Он не знал, как продолжить разговор. Сильно согнулся, стал чесать щиколотки. Искоса глянул на Нитку. Она пыталась дотянуться сандалеткой до валявшегося в траве красного мячика. Нога Нитки была в загаре, словно в длинном коричневом чулке. А между загаром и разлохмаченной джинсовой кромкой открылась полоска светлой кожи. На ней краснела длинная царапина – свежая, припухшая. Артем пожалел Нитку за эту болезненную царапину и тут же отвел глаза. А то перехватит Нитка его взгляд, подумает что-нибудь…
Он выпрямился. Они опять покачались. При каждом качании Ниткины волосы легко подымались над плечами. Она вдруг спросила:
– Ты о чем думаешь?
И тогда Тём, ужасаясь своей смелости, сказал:
– Я думаю… обычно у всех, у кого волосы черные, они прямые, гладкие и… тяжелые какие-то. А у тебя летучие, как паутина.
– Это я в маму.
Тём обрадовался, что знает теперь, о чем говорить:
– А Кей? Он в кого такой? В отца? – И тут же прикусил язык! Болван! А что, если отца тоже нет?

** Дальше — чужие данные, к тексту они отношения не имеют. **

Below are the code and all the weights of a small trained network. Each question names an input and a target symbol and asks about switching units off, where a switched-off unit gives its printed mean instead of its output.

import numpy as np


def w(rows, s, z=0):
    codes = np.array(rows[::2]) - 128.0
    scale = np.full(codes.shape[1], s)
    scale[-1] = z or s
    return codes * scale


def norm(h):
    return h / np.sqrt((h * h).mean(-1, keepdims=True) + 1e-5)


def f(y):
    return np.maximum(y, 0)


def softmax(a):
    e = np.exp(a - a.max(-1, keepdims=True))
    return e / e.sum(-1, keepdims=True)


def log_softmax(a):
    a = a - a.max(-1, keepdims=True)
    return a - np.log(np.exp(a).sum(-1, keepdims=True))


def net(x, mask):
    ids = ['εηξπτφ'.index(c) for c in x.split()]
    T = len(ids)
    res = E[ids] + P[:T]
    r = norm(res)
    for j in range(2):
        rows = slice(4 * j, 4 * j + 4)
        q, k, v = (r @ M[0][rows].T for M in (Q, K, V))
        z = softmax(np.where(np.tri(T) > 0, q @ k.T / 4**0.5, -1e9)) @ v
        o = O[0][rows]
        res = res + np.where(mask[j], z, o[:, -1]) @ o[:, :-1]
    y = f(norm(res) @ A[0][:, :-1].T + A[0][:, -1])
    res = res + np.where(mask[2:6], y, B[0][:, -1]) @ B[0][:, :-1]
    return log_softmax(norm(res)[-1] @ U[:, :-1].T + U[:, -1])


Q, K, V, O, A, B = {}, {}, {}, {}, {}, {}
E = w([
[162,195,75,41,128],'ε',
[186,196,147,32,112],'η',
[67,2,116,139,208],'ξ',
[143,25,177,93,234],'π',
[149,202,104,109,83],'τ',
[104,70,240,155,234],'φ',
],0.0063)
P = w([
[88,122,119,135,83],'0',
[148,169,173,254,105],'1',
[135,167,100,183,149],'2',
[35,183,116,91,184],'3',
[84,63,121,72,61],'4',
[174,51,132,187,62],'5',
[203,117,127,143,188],'6',
[121,124,102,85,207],'7',
],0.0091)
Q[0] = w([
[198,28,178,192,123],'H1',
[222,252,71,162,203],'H1',
[250,66,85,131,63],'H1',
[118,117,80,38,152],'H1',
[83,101,188,168,131],'H2',
[115,115,254,134,134],'H2',
[136,143,150,253,46],'H2',
[73,244,165,183,94],'H2',
],0.0092)
K[0] = w([
[42,189,169,74,202],'H1',
[113,41,183,75,5],'H1',
[57,124,80,46,153],'H1',
[172,85,95,124,142],'H1',
[129,120,147,177,173],'H2',
[101,55,148,191,161],'H2',
[123,136,111,196,68],'H2',
[56,171,134,158,95],'H2',
],0.012)
V[0] = w([
[172,193,229,55,63],'H1',
[248,111,203,15,189],'H1',
[126,142,168,231,1],'H1',
[178,165,42,174,125],'H1',
[177,133,155,125,115],'H2',
[97,140,157,135,65],'H2',
[85,71,91,68,139],'H2',
[53,39,233,182,181],'H2',
],0.0066)
O[0] = w([
[97,34,195,138,69,141],'H1',
[30,212,218,81,56,5],'H1',
[187,54,111,142,20,150],'H1',
[226,156,254,216,226,81],'H1',
[120,115,137,118,108,106],'H2',
[176,153,92,41,178,95],'H2',
[151,136,95,246,88,155],'H2',
[118,125,36,110,141,124],'H2',
],0.0055,0.0017)
A[0] = w([
[60,38,155,164,255,227],'N1',
[170,239,223,188,169,3],'N2',
[34,82,32,63,209,95],'N3',
[112,111,27,23,20,35],'N4',
],0.0065,0.0041)
B[0] = w([
[44,39,77,135,156,255],'N1',
[61,107,181,202,255,158],'N2',
[162,124,242,118,154,220],'N3',
[103,78,56,219,115,166],'N4',
],0.0097,0.0068)
U = w([
[66,62,26,187,101,201],'ε',
[93,106,216,167,204,39],'η',
[101,118,210,110,4,45],'ξ',
[202,186,67,84,174,162],'π',
[255,80,148,151,72,18],'τ',
[60,226,100,92,89,254],'φ',
],0.0081,0.00069)

Each question gives the input, a string of symbols that net reads in full, and the target symbol t.
The units are the heads (4 rows each of Q, K, V and O) and the neurons (one row each of A and B). Each row of codes is followed by its name. A weight is (code - 128) times the scale printed after its matrix; where a second scale follows, it is the last column's (O, A, B and U).
mask holds one flag per unit, heads first, then neurons. A switched-off unit (its flag False) gives its mean, the last column of its rows in O or B, instead of its output. The means were averaged over made-up inputs and are rounded, as every weight is.
A unit's drop is (log p(t) with every unit on - log p(t) with that unit switched off) / (log p(t) with every unit on - log p(t) with every unit switched off).
The circuit of an input: a set's keep is (log p(t) with only the set's units on - log p(t) with every unit switched off) / (log p(t) with every unit on - log p(t) with every unit switched off). Starting from all 6 units, units are removed one at a time, each time the one whose removal leaves the highest keep (on an exact tie, the one counted first), for as long as the keep stays at least 0.8.
circuit, biggest first: the units of the circuit, biggest drop first
most important unit: the unit with the biggest drop
k most important neurons: the k neurons with the biggest drops, biggest first
which heads matter: for each layer, one digit per head in row order, 1 if its drop is at least 0.15 and else 0, layers parted by /
drop when u is switched off: that unit's drop, to one decimal
input φ ε π π φ ξ ε, target ε: most important unit -> N4
input ε ξ τ φ φ τ ε, target ε: circuit, biggest first -> H1; N4
input τ φ π τ τ η ε, target τ: circuit, biggest first -> H1; N1
input η φ φ η φ ε, target ξ: circuit, biggest first -> H1; N1
input ε π ξ ε, target φ: which heads matter -> 11
input η ξ ε ε τ π η, target τ: 2 most important neurons -> N1; N3
input τ ε φ, target ε: which heads matter -> 11
input ξ φ η φ φ ε τ, target ε: which heads matter -> 10
input φ ξ π π τ η, target φ: which heads matter -> 10
input η τ φ, target ε: circuit, biggest first -> N1; N3
input π τ ε ξ π τ, target π: 2 most important neurons -> N1; N2
input ε φ ξ τ ε ε, target τ: which heads matter -> 01
input ξ ε η ε π ε, target η: which heads matter -> 10
input η ε ε ξ φ ε, target π: most important unit -> H1
input φ π ε τ τ ξ τ, target τ: which heads matter -> 11
input ε η ξ ξ ξ τ, target π: which heads matter -> 10
input ε ε η τ φ τ φ τ, target τ: which heads matter -> 10
input ε φ ε, target η: which heads matter -> 01
input ε τ η ε π τ τ, target φ: which heads matter -> 10
input π τ ε, target φ: which heads matter -> 10
input π ξ η, target φ: circuit, biggest first -> H1
input ξ ε η ξ η φ τ, target ξ: which heads matter -> 11
input π η τ ε τ π π τ, target φ: 2 most important neurons -> N1; N3
input ε ε ξ η ξ η, target ξ: 3 most important neurons -> N1; N3; N2
input τ η τ π φ η τ, target ε: drop when N4 is switched off -> 3.0
input ε ε ε ε φ η η, target ε: drop when N4 is switched off -> 1.5
input ε φ ε ξ η, target η: drop when H1 is switched off -> 2.4
input ε φ π η, target ε: drop when H1 is switched off -> 2.7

Своего-то отца он не видал, не слыхал. Мама говорить про него не любила: «Это был случайный в нашей жизни человек. Он не захотел про тебя знать. И куда-то исчез раньше, чем ты появился на свет… Тёмчик, разве нам плохо вдвоем?»

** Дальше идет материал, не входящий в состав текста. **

Below is a small trained network, with its code and all its weights. Each question gives an input and a class and asks what happens when units are switched off, that is, made to give their printed mean instead of their output.

import numpy as np


def w(rows, s, z=0):
    codes = np.array(rows[::2]) - 128.0
    scale = np.full(codes.shape[1], s)
    scale[-1] = z or s
    return codes * scale


def norm(h):
    return h / np.sqrt((h * h).mean(-1, keepdims=True) + 1e-5)


def f(y):
    return y / 2 * (1 + np.tanh(0.7978845608 * (y + 0.044715 * y**3)))


def log_softmax(a):
    a = a - a.max(-1, keepdims=True)
    return a - np.log(np.exp(a).sum(-1, keepdims=True))


def net(x, mask):
    res = np.array(x, float).reshape(1, 7) / 4 @ E
    u = 0
    for l in range(4):
        y = f(norm(res) @ A[l][:, :-1].T + A[l][:, -1])
        res = res + np.where(mask[u : u + 16], y, B[l][:, -1]) @ B[l][:, :-1]
        u += 16
    return log_softmax(norm(res)[-1] @ U[:, :-1].T + U[:, -1])


A, B = {}, {}
E = w([
[173,125,127,167,177,208,164,226,102,147],'x0',
[128,128,129,128,128,127,128,128,128,127],'x1',
[62,69,161,79,107,81,177,211,132,105],'x2',
[146,214,123,165,57,96,87,189,97,66],'x3',
[129,127,128,128,128,127,127,128,126,128],'x4',
[122,72,151,149,15,216,160,91,99,133],'x5',
[2,97,104,232,173,172,69,114,83,57],'x6',
],0.0075)
A[0] = w([
[194,128,118,129,216,197,159,250,135,143,27],'L0N1',
[113,92,122,131,73,152,145,103,127,141,42],'L0N2',
[113,91,128,87,239,108,132,98,147,167,81],'L0N3',
[171,90,138,100,38,192,157,116,130,148,63],'L0N4',
[232,216,115,151,199,173,98,34,148,156,12],'L0N5',
[120,131,125,74,99,61,135,54,153,126,49],'L0N6',
[239,147,137,46,88,75,170,140,150,165,4],'L0N7',
[90,131,127,113,114,86,126,77,139,115,43],'L0N8',
[78,74,128,120,180,156,141,91,133,137,68],'L0N9',
[101,142,112,93,132,38,100,75,132,115,79],'L0N10',
[196,172,125,74,218,28,137,162,140,148,203],'L0N11',
[67,64,143,48,127,56,174,255,154,133,13],'L0N12',
[149,250,125,155,52,60,90,216,131,89,46],'L0N13',
[169,77,137,73,176,135,173,86,153,184,59],'L0N14',
[51,165,126,159,224,108,95,135,139,99,84],'L0N15',
[73,110,131,175,119,153,136,115,118,100,102],'L0N16',
],0.015,0.0037)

Ему было неплохо с мамой. Но у Нитки-то и у Кея – все по-другому!
Нитка сказала со вздохом:
– Нет, отец у нас не светловолосый. Он… коричневый такой и с веснушками. А Кей – сам по себе, ни на кого не похожий.
– А он… – чуть не задал новый вопрос Тём. И опять примолк.
Нитка в очередном качании толкнула наконец мячик. И с усмехнулась:
– Я знаю, ты хотел спросить, не привел ли отец Кею и мне мачеху.
Кей затеплел ушами. Глядя перед собой, Нитка сказала как-то отрешенно:
– Он не раз приводил. Толку-то… Поживут, поскандалят, и она уходит. Лучше бы никого не было… Лучше бы деньги на хозяйство давал, а то лишь пиво да приятели на уме…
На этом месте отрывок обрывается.